At the macro level, generative AI has required enormous capital intensity that could slow growth if a path to broad economic value isn’t revealed within the next year or so.34 (See this year’s TMT Prediction about on-device generative AI.) However, if the next generation of frontier models can overcome existing challenges, capabilities could advance quickly. Efforts will likely emerge to reduce the costs to train and run models, and to help reduce the amount of data needed.
Big studios are also large enterprises that will likely adopt more gen AI capabilities that are focused on cutting costs, optimizing their businesses, raising productivity, and expanding and accelerating their reach to customers. In Deloitte’s 2024 State of Generative AI in the Enterprise survey, 42% of executives surveyed report efficiency, productivity, and cost reductions as their single most important benefit achieved from using AI; and 58% reported a range of other benefits such as increased innovation, improved products and services, or enhanced customer relationships.35 There appears to be growing interest in applying these capabilities to modern businesses.

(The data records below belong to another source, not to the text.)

The rows are grouped in 3 different ways at once. Each group adds its own fixed numbers to the row, and there is some noise. The rows also spread widely along 13 directions, which tell nothing about the answers.
Some rows, each with its group in each grouping after it:
[-23  -9  -4  13 -22   3  -4  24  29  -8  25  -9  -4   9 -22  13   1   1
  23  32   8 -24  -9   5  24  -1 -13 -29   0  -8 -26  20  21  40 -31 -20
   9] | Pela j_369 Y
[  4   8  26 -11 -18 -19  -6  17  15 -39  25  -1  -7   3 -15  -7   2  19
   2   2  24  -2   8   4 -13   7  -6   0  28 -15 -25  20 -11   8 -17 -11
 -35] | Pela j_437 Y
[ 13  22   8  33  -3  -7  21  23  37 -17   5  -7   4  21 -10   0  -5   5
  19  19   3  16 -21   8 -10  -5 -14 -24 -13  25  -4  -4  43 -11 -15 -38
  61] | funuz j_369 H
[-16  -2   5  16   3   0  36  -2  10   0  25  -2   4  13  12  -5  12 -22
  21 -18 -23  10  11 -19  40 -18   4   3 -20 -10   8  10 -12  10  18  -6
  20] | vur j_557 H
[ -3   7  11  10 -22  -6  -8 -20   8   1   9  18  11  -3  23   6  26 -20
  14  -7 -14   1   8 -20  19  11  32 -17 -17 -35  -7  19 -19  15   9  25
   3] | gevis j_437 D
[  8  23  -6  -2   8  10  10 -10   7  22 -18  28  14   4  16 -10   8   1
 -10 -10  12 -15 -14 -13  11  14   8 -11 -11 -14   4  19   5   7  -2 -20
   9] | gevis j_620 D
[ -7 -19 -11   1  -2  31   3 -17   9   9  17  -3  -6  11 -22  18  14  -3
  18 -12 -19  20  -9  -6  38 -19  10   1 -11 -10  -5   7  32  38 -12 -25
  12] | vur j_749 H
[ 16  12  21  -6 -28  15 -13 -14  12   1  -3  29  -2  22  21   7   2   2
   8 -14  16 -26  10 -10 -16  11   1 -20  25 -27 -14  26  14  10   8 -34
  -2] | funuz j_557 D
[-11   7   4  21 -44  18   1 -22  19  -9  19  13  -7   5   3  -9  21   2
  28  -8  -5  29   3 -25  -3 -11  16 -19   3  -8  -4  15   1  12  16  -5
  -4] | gevis j_745 Y
[ 14   5  17 -23   8 -13  19  22   9   3   6   4   9  58  -9  24 -11  24
  10  -1  -6 -14   3  17  -4 -23 -22   4   3 -10  -8  13  37  10  -6 -76
  30] | gevis j_620 Y
[ 32  -6  -3 -12 -22  14  23  -5  23  10 -29  22  25  40 -13   0 -19   9
  15  -2  12  -3   8 -28  -1  11  29  -3  -9 -25  -1  -2  15  11  -8 -23
  47] | Pela j_749 D
[ -3   0  -1   1   3  22  19  -4  40   1 -10  -8  22  29 -36 -10  11   4
   2   2   0  -8 -12 -15  22  23  16  -3 -19  -3   9  -2  14  36 -19 -11
  44] | vur j_745 H
[ 27   6  13   6 -14  -9 -22 -16   5 -11   5  12 -13  -2 -15  14 -11  11
   3   1   5  34  -3 -10 -17   0  10  -8  27 -15 -14   1  18   9 -24 -13
  -6] | gevis j_745 Y
[  2  16  23  -6 -33 -18  10 -17  31   9 -12  10  29  23  -3  -8 -19   8
  20  18  11  -3  19 -16 -17  11  19 -22   6 -31 -11   2 -36  31   2   8
  26] | gevis j_745 D
[ 27   5  10 -28 -16   3   9 -20  24  10 -12  14  29  20 -22   4  -1  17
  10   5   2  33  -4   1   0 -12  21 -22 -10 -18 -21   3   6  23 -23  -1
  21] | gevis j_745 D
[  1 -12  -7   1 -31  20   9  -2  11 -10  24  12 -12   9 -15  10  14   4
  27   6  -6  24   0 -15  18 -19  14 -11  -6 -11 -18  14  30  19 -13 -15
   0] | gevis j_369 H
[ 42  12  -2  10  -9 -25   3  22   2 -15  -3  37   4 -15  21   4 -14   4
   6  24  10   4  -4  -8 -18  21  15 -29 -13 -11 -21   8  20 -38 -35  -1
  15] | Pela j_557 H
[ 10   9  16  -3  12 -30  16  23  43   2  -4 -18  22  25 -43   4 -38  17
   6  35  16   2 -10  11   2  -6 -22 -19   8   3 -16  -8  13  31 -36 -31
  46] | gevis j_745 Y
[  7  17   6 -29  24 -27  16  -3  12  19 -20   3  28  38  -7  -9   9  18
  -7  -4 -10  -5  -7  23  -1   5   2   1 -29   0  16   8  -6   8  -5 -35
  26] | gevis j_557 D
[ 46   7  35 -14  -1   2  32  22  26 -16   2  17  28  41  -1  12  -7  -1
  14 -14   9  20   3  -7  15 -31   0 -13  -2  -8 -27  10  35 -11 -10 -22
  35] | gevis j_369 D
[  7  -2   8 -28 -22  19  -8  -8  44 -11   2  -3  21  20 -55  -3  13  24
   8   8  13  19 -24   8   9  -1  17 -22  -4   5 -21   4  11  37 -30  -3
   6] | gevis j_749 Y
[ -2  14  33   2 -21  10   8  16  49 -36  25   0  21  12 -28 -12  23  10
  16   3  15  17 -14   0   8  -8  -4 -33   5  16 -27  15   7  17 -12   5
   8] | gevis j_745 D
[ 19   0  19 -29  -1 -17 -10   4   4  -4  15   5   9  31  -2  35  15  18
   8   5 -20   2   1  30 -10 -12  -2  -8 -10 -24 -24  14  35  12 -21 -39
   8] | gevis j_437 H
[-22 -20   7  13 -11 -19   8  22   0 -10  37  -7 -14  -2 -15  16 -20  -6
  26  14   3  -6  22 -12  33 -19 -12   1  20 -20 -24  19 -10  42 -17 -14
  -8] | Pela j_749 D
[ -2   5 -11   5  -3  30   1  10  12 -10  12  18  -8 -21 -16 -12  25   2
  -3   1  21   9 -19 -11  28  14  11 -22  -5   7 -21  27  21  19 -37   3
 -19] | funuz j_745 D
[-39  -5  -2  -1   1 -31   8   4 -10  -3  33 -16 -15   8 -17  -2   7  11
  14   8 -17   5  11   5  12 -10  -4  21   3  -4   6  14 -24  37   2 -28
 -20] | gevis j_749 H
[ 29  11  14 -40  -9  19  18 -14  13  -9   2  12  13  11 -23 -24   7  31
  -1 -32  30  50 -10   8  -6 -29   2   1  17   3 -19  13   1   5  -9 -20
 -29] | Pela j_749 D
[  1   6 -14  -5  -6   5  16   9   4  -8   5   5 -13  -6 -40 -27 -12  29
   0  13  30  21  -3 -16  -7   5   2  12  16   7  -4  13  -2  19 -28 -27
 -20] | vur j_745 D
[ 14  12  -4  10   0 -15  17   9  11   2 -19   9  -1   6 -18 -19 -23   8
  -4  15  30  -7   2 -30  -5  25  10  10  14  -6  10   4  -6  11 -15 -21
  13] | gevis j_369 D
[ 18  13  14 -11   0  -7  47  26  24  -9   2  -4  11  30 -18 -18 -30  15
  11   1  32  14   8  -9   0 -23 -18   6  16   2 -11   7   1   1  -7 -38
  16] | vur j_369 Y
[ 21 -13  -4 -26  23 -12  37  38  -7  -3  15   6  -1  24 -30  16 -24  14
   8   8   1  17   6  -2  32 -33  -9  16  -2  -9 -23  11  30   8 -34 -45
  12] | gevis j_620 Y

New rows, each followed by its group in each grouping:
[ 28  16   9  13  15 -37  27  39   5 -17  -4  21  10  -5   7  -8 -18  -6
  -1  14  23  -1   3 -21  10  17  10  -2  -5  -1  -9  12  -4 -21 -26   0
  17] | gevis j_369 D
[ 30   6  25 -16   3  14  39   5  27   0 -10  11  18  39 -19 -10 -30   7
   4 -23  35   4   9 -27  11 -20 -10   8  32  -8  -8   5  14  17   4 -44
  20] | gevis j_749 D
[ 27  -6  -9 -16 -37   7  -7  -2  15  -2 -18  32  11  25  -9   6   4  20
  15  15   4 -13   4 -13 -19  28  35 -19 -16 -24  -7  10  20  -1 -22 -16
  22] | Pela j_557 D
[-18  -4 -25  27   4 -11   8   1   6   4   9 -19 -18   3 -43  -2 -15  12
  12  17  -7  25 -13  -4  13 -10  -4   7  -3   8  14  -5  15  30 -17 -38
  30] | Pela j_620 D
[  7  15   6  26  20 -24   9 -11   7  21 -17  -5  -3  -5  -2  -3 -36 -16
  -9   2  16  -5   4 -20  15  18  -4   8  18 -25   8  -1 -16  29 -11 -14
  24] | funuz j_437 D
[ 28   5   8  11 -16 -14  -1 -15  21   0 -22  12  17  17 -14   7 -22   4
  12  10   2   6   6 -20 -10  20  30  -8   0 -30   1 -10  -1   7 -13   0
  52] | Pela j_620 D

A rising tide lifts all boats, as the saying goes. Gen AI tools seem poised to help more smaller companies and creators to achieve the kinds of productivity and levels of quality once reserved solely for the largest companies. Smaller studios and independent creators could become much more capable, while still being relatively free of the risks and cost overheads born by larger studios. The biggest studios among them may need to lower their costs and accelerate their time to market if they hope to compete—not just with each other, but also with user-generated content platforms, social media, and gaming. Production and distribution may be less scarce, but attention remains a finite resource.